On a Private Members' day, the Government are here first to listen, second, to reply and, third, to provide information. We are a rather thin House today. Perhaps that is due to the fact that the media do not find front page space for the Government's good works for the arts, for galleries, libraries and museums. Perhaps we should not complain too much; while the Opposition have been providing a daily sensation-drama, a serial compared with which the Pallisers pale and Barlow is baffled—

Mr. St. John Stevas

What about Pearl White?

Mr. Jenkins

I was about to say that there has been nothing like it since Pearl White. With such competition, we must be grateful that our doings attract any attention at all.

Despite the thin House, I have good news for all those who have taken part in the debate. The arts world is full of diligent readers of Hansard, and what hon. Members have said will not be wasted. What is more, I believe that the media are more and more finding that viewers, listeners and readers are deeply interested in the arts. Even people who have not read the book or seen the play or the film like to be able to talk about it knowledgeably. There is an increasing public for news and comments about the arts. I have listened with close attention to what has been said and I shall try to reply to specific questions. I shall have to resist any attempts to intervene unless hon. Members press very hard, because I hope to cover most points.

I should like to remind the House that the motion says that we are now in a period like the Second World War, which, as my hon. Friend said, is an appropriate time to multiply public support for the arts. The motion calls on the Government to take appropriate measures to this end and to encourage local authorities to do the same. What are the facts? I can put matters into perspective here.

The Arts Council's predecessor was the Council for the Encouragement of Music and Arts, which was formed in December 1939. In that month, the Council received £25,000 from the Pilgrim Trust and five months later had a grant of £50,000 which was borne on the Vote of the then Board of Education. By 1944, that grant had risen to £175,000, or by seven times over the period, despite the financial difficulties of the war years. That was no mean achievement.

Let me remind the House of the record since then. The total grant-in-aid to the Arts Council was £235,000 in 1945, but for the current year it stands at £21,335,000, including just over £500,000 for expenditure on housing the arts and £21 million on supplementary grants this year to the Arts Council, which Parliament has now approved.

Those figures represent nearly a hundredfold increase over 30 years in the funds made available from central Government to the Arts Council. Even allowing for inflation, the post-war record of successive administrations represents a significant improvement on that Second World War period. In this sense, therefore, what successive Governments have already achieved since the war in terms of hard cash support for the arts more than answers the motion.

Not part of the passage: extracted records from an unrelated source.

These are the activations of a small neural network, seen along a few directions. Each row is one input.
Each table varies a few parts of the input and shows all the possible inputs, shuffled.
A made-up example of a description, with smaller parts first: one of 4 places along a line, together with either a single point or one of 11 places along a line or (one of 2 separate values, together with one of 8 places around a ring).
Shared parts are said once, and a part with two or three values counts as separate values.

Other details of the inputs vary at random and push rows far along two fixed directions, the same in every table; ignore that.

A family of inputs:
r1: [ -5 -26   8  17  -6  -5 -27 -35 -14  14 -15  -2]
r2: [-10  -3  21   2 -14 -18 -30 -31 -14  -9  -1  14]
r3: [-19  19   1 -15   7  13   1   8   2  -3   4  -7]
r4: [-10 -24  19  11  -3 -20 -16 -36 -14  15 -10   8]
r5: [ 21   1   2 -12   7  -1  15  12  13  -9  14   6]
r6: [-13  -4 -19   0  -3  15  14  17  -9  14  -9 -11]
r7: [-10  17  -1  -9   3  23   1  18   2  -6  -8  -4]
r8: [-11 -29   5  21 -14  -3 -27 -31 -12  20  -9   6]
r9: [17  9 -2  5 -9 19  6 17  4 -9  8  1]
r10: [ 48  -1   1  10   1  -2  24   8  23 -22  26 -10]
r11: [-14   1  -6 -11   8   0  24  12 -13  10 -12 -10]
r12: [ 76  -2  -8  32   0 -15  32   4  26 -25  32  -5]
r13: [-23  17 -11  -9 -13  13  -7  18  -6  -4  -5  -1]
r14: [-18   4  -6 -11   3  14 -12  25   9   6   2  -2]
r15: [-16  11 -11 -17  19  -7   0  15   6   7   0   9]
r16: [ -3 -13  14  10  11 -27 -35 -23   1   4   3  15]
r17: [-17   3 -13  -7   7   4  21   5  -8  12  -6 -20]
r18: [ 70  -6  11  20 -26 -17  17 -23   3 -31  23  15]
r19: [-12  12 -15  -2  14   5  -4  25  12   3  -8  -4]
r20: [-17   2 -12  -5   4   4  25   5  -2  12  -6 -16]
r21: [ 18   4 -16  12   2   2   2  23  13   0   8   0]
r22: [-21  19  -7 -10  -9  11  -4  12  -4  -9 -13  -4]
r23: [ -4 -18  26   1   5 -18 -36 -25   1  -1   5  12]
r24: [-10  18   2 -24   7  11   9  12  -2  -3   2   8]
r25: [ 41 -12  -9  24 -11   6  37   5   6  -8  -2 -10]
r26: [-10   8  -4 -11   9  15  -3  25  13  -3  -5  -8]
r27: [-20   1  -7 -17   6   1  19   4  -9  18 -13   0]
r28: [ -4 -23  12   2  -2 -17 -18 -41 -19  19  -6  11]
r29: [ -2  -7  29   4  -1  -9 -31 -30  -9  -4   3  15]
r30: [-25  22  -6 -15  -5   3   1   5  -3  -8   0  -8]
Description of these inputs: one of 5 places along a line, together with either one of 2 separate values or one of 4 places along a line.
The inputs of r11 and r1 match in every part but the place on the line of 5. If r2 is changed in the same way as r11 into r1, which row does it become? -> r22
Which other rows agree with r9 in the place on the line of 5? List them by row number. -> r6, r8, r13, r14, r21

A family of inputs:
r31: [ 19 -15  15  11 -15 -15   2 -29 -13   1   3   7]
r32: [ 14 -15  27  13  -4 -40 -47 -52  -1 -11  15  21]
r33: [ -1  14   1   2  -2   4 -15   4   9  -8   9   4]
r34: [-24 -24  14  -1  10 -22 -37 -31 -13  27 -10  20]
r35: [  1 -11  21   7  -6   4 -45 -19   3   2   3   8]
r36: [-45  19   0 -37  17  12  -6  23   1   3  -9   3]
r37: [ 23   5 -15  -5  -4   3  49  14   1  -5   5  -7]
r38: [ 15 -31  26  21  -4 -27 -29 -63 -12  10   0   8]
r39: [  4  -8 -16   8   6   4   3  20   6  13  -4   2]
r40: [-44  20  -7 -25  10  22 -16  31   9   5 -13  -2]
r41: [-45   7 -17 -11  14  18   8  25   0  16 -15 -24]
r42: [ -7 -18  -2  14 -12  -2 -25 -24  -7  11  -5   2]
r43: [ 43  -6   6  14 -15  -8  30 -15  -7 -15   3   6]
r44: [ 19  18   1  -6   3  -1  20  10   7 -20  18   4]
r45: [-48  30 -15 -25  13   1 -19  29   7   2  -7  -4]
r46: [ 21   0  -5   2   7   1  50  11   7  -5   5 -18]
r47: [-19  19 -29 -12  12  23  32  42   3   7 -12 -25]
r48: [ 82   1 -19  31 -24  12  68  33  12 -29  20 -14]
r49: [-51   3  -6  -8  -3  12 -26  -1 -18  15 -25   0]
r50: [ 44  -9  19   6  -3   0   3  -9   5 -19  19   7]
Describe the family of inputs behind these rows. -> one of 2 separate values, together with either a single point or one of 4 places along a line or one of 5 places along a line
The inputs of r43 and r49 match in every part but the choice among 2 separate values. If r31 is changed in the same way as r43 into r49, which row does it become? -> r48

Indeed, my hon. Friend himself went far to make withdrawal of his motion a self-imposed necessity. He paid great and justified tribute to this country's achievements in the arts. At one moment I thought that I was seeing a band of emaciated pilgrims and the next moment a crowd of princes clothed in diamonds and pearls. My hon. Friend cannot have it both ways. I understand that his feelings stem from a real concern for the arts, which I warmly share.

The growth of this expenditure since the war has been steady, but the increases in grants to the Arts Council were particularly significant from 1965 onwards, with the appointment of my noble Friend, Baroness Lee, as the first Minister for the Arts. That year also marked the first year of the "Housing the Arts" fund, which has been of such benefit in providing central Government contributions to the construction of arts buildings of various kinds by local authorities and other bodies.

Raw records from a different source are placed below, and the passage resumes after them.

These are the activations of a small neural network, seen along a few directions. Each row is one input.
Each table varies a few parts of the input and shows all the possible inputs, shuffled.
Descriptions start from the smaller parts, as in this example, which fits no table here: one of 5 places around a ring, together with either a single point or one of 9 places around a ring or (one of 3 separate values, together with one of 4 places along a line).
Shared parts are said once, and a part with two or three values counts as separate values.
(in the rows, 128 means zero)

Other details of the inputs vary at random and push rows far along two fixed directions, the same in every table; ignore that.

A family of inputs:
row 1: [124 124  90 186 105 122 207 117 105 140  71]
row 2: [ 68  73  97  78 121 174  98  94 107 186 127]
row 3: [ 54 103  58  99 120 157  99  93 115 199 103]
row 4: [116 136 110 198 113 125 206 137  96 156  67]
row 5: [ 63  80 101  87 126 176  97  95 104 199 133]
row 6: [141  93 122 177 118 155 199 111  92 145  79]
row 7: [ 75  79  92  87 125 174 100  89 104 186 126]
row 8: [107 156 116  74 136  99  45 135 173 124 174]
row 9: [131 135 147  70 146 128  45 130 157 115 186]
row 10: [136  90 131 161 117 153 201 110  88 139  85]
row 11: [135  96 128 176 119 155 196 114  94 150  84]
row 12: [182 143 185 144 135 112 142 157 141  80 148]
row 13: [187 145 192 141 134 107 152 155 137  69 146]
row 14: [178 167 146 147 133  84 131 152 158  74 139]
row 15: [125 127  90 189 104 129 213 118 102 139  65]
row 16: [132 134 146  76 146 129  48 134 158 111 183]
row 17: [186 146 190 151 136 110 155 153 138  78 141]
row 18: [180 182 156 159 132  82 150 156 155  68 131]
row 19: [128 127 146  68 143 121  44 129 161 120 183]
row 20: [192 136 175 142 134 103 145 149 140  70 143]
row 21: [ 54 104  62  92 121 157  93  84 121 198 109]
row 22: [126 129 153  72 144 120  46 134 163 123 185]
row 23: [135  93 124 159 119 154 190 105  93 143  85]
row 24: [113 123  90 174 111 135 188 115 106 153  75]
row 25: [124 126 158  72 141 121  56 138 157 122 185]
row 26: [134  90 126 159 117 156 195 113  85 140  92]
row 27: [180 143 181 149 137 115 145 159 135  78 148]
row 28: [125 136 156  72 146 126  50 129 161 122 181]
row 29: [191 141 171 148 136 114 147 152 135  66 143]
row 30: [173 175 144 149 138  92 130 159 150  71 135]
row 31: [194 141 176 144 134 110 147 151 139  67 140]
row 32: [140  90 137 177 113 153 218 122  83 138  81]
row 33: [ 50  98  58  91 122 149  88  91 119 202 111]
row 34: [ 61 114  59 116 111 150 125  95 110 187 102]
row 35: [193 176 153 164 132  87 151 158 154  61 129]
row 36: [111 160 114  67 141 112  34 130 169 120 179]
row 37: [ 55 103  55  98 121 161  93  92 118 194 112]
row 38: [118 129  92 179 107 129 203 111 104 143  70]
row 39: [ 97 163 111  62 141 110  25 138 175 123 184]
row 40: [114 164 118  71 143 106  38 136 166 117 175]
row 41: [ 42 121  74 114 121 149 104 111 107 211 110]
row 42: [123 119 150  57 139 122  51 133 155 115 186]
row 43: [ 97 168 132  84 140  93  43 153 167 136 174]
row 44: [174 181 140 159 126  87 149 161 152  64 134]
row 45: [191 147 179 163 138 112 153 157 138  73 141]
row 46: [191 135 188 153 130 103 165 159 132  70 141]
row 47: [ 53 111  60 103 119 154 103  94 114 197 112]
row 48: [139  94 137 174 116 153 213 121  81 138  88]
row 49: [104 137 109 180 117 127 187 128 101 164  76]
row 50: [125 135 151  73 146 129  47 132 156 123 187]
row 51: [115 121  93 169 117 136 186 108 101 153  69]
row 52: [ 38 120  72 107 124 151  91 115 114 209 115]
row 53: [138  90 128 167 118 156 200 119  85 132  89]
row 54: [195 148 181 152 138 108 148 145 142  72 138]
row 55: [191 142 188 156 133 111 165 163 128  63 142]
Each input here is: one of 5 separate values, together with either a single point or one of 4 places along a line or one of 6 places around a ring.
Q: Changing only the choice among 5 separate values turns row 10 into row 2. The same change can be made to row 23. Which row results?
A: row 31
Q: Change only the choice among 5 separate values in row 33. List by row number the other rows that result.
A: row 3, row 30, row 40, row 51
Q: Change only the place on the line of 4 in row 21. List by row number the other rows that result.
A: row 18, row 38, row 51
Q: Change only the place on the line of 4 in row 8. List by row number the other rows that result.
A: row 1, row 14, row 33
Q: Which other rows agree with row 52 in the choice among 5 separate values? List them by row number.
A: row 16, row 27, row 29, row 30, row 37, row 39, row 44, row 45, row 53, row 55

Hon. Members may have noted from page 100 of the Government's Expenditure White Paper for the period to 1978–79 that since the introduction of the scheme 217 projects have benefited or have been promised support, and the Arts Council's contribution to them is nearly £6 million out of a total of £34 million- worth of capital expenditure on the arts from all sources. This is one reason why the hon. Member for Chelmsford suffered from his usual confusion with figures—

Mr. St. John-Stevas

Will you substantiate that, please?

Mr. Speaker

Order. The hon. Gentleman asks me to substantiate something; I would not dream of it.

Mr. Jenkins

I am grateful for your protection, Mr. Speaker.

As for the recurrent grant, the rise from 1965 onwards has been similarly encouraging. In that year the grant to the Arts Council was nearly £4 million. It rose to nearly £6 million the following year and has increased steadily to the total, for the current year, or over £21 million.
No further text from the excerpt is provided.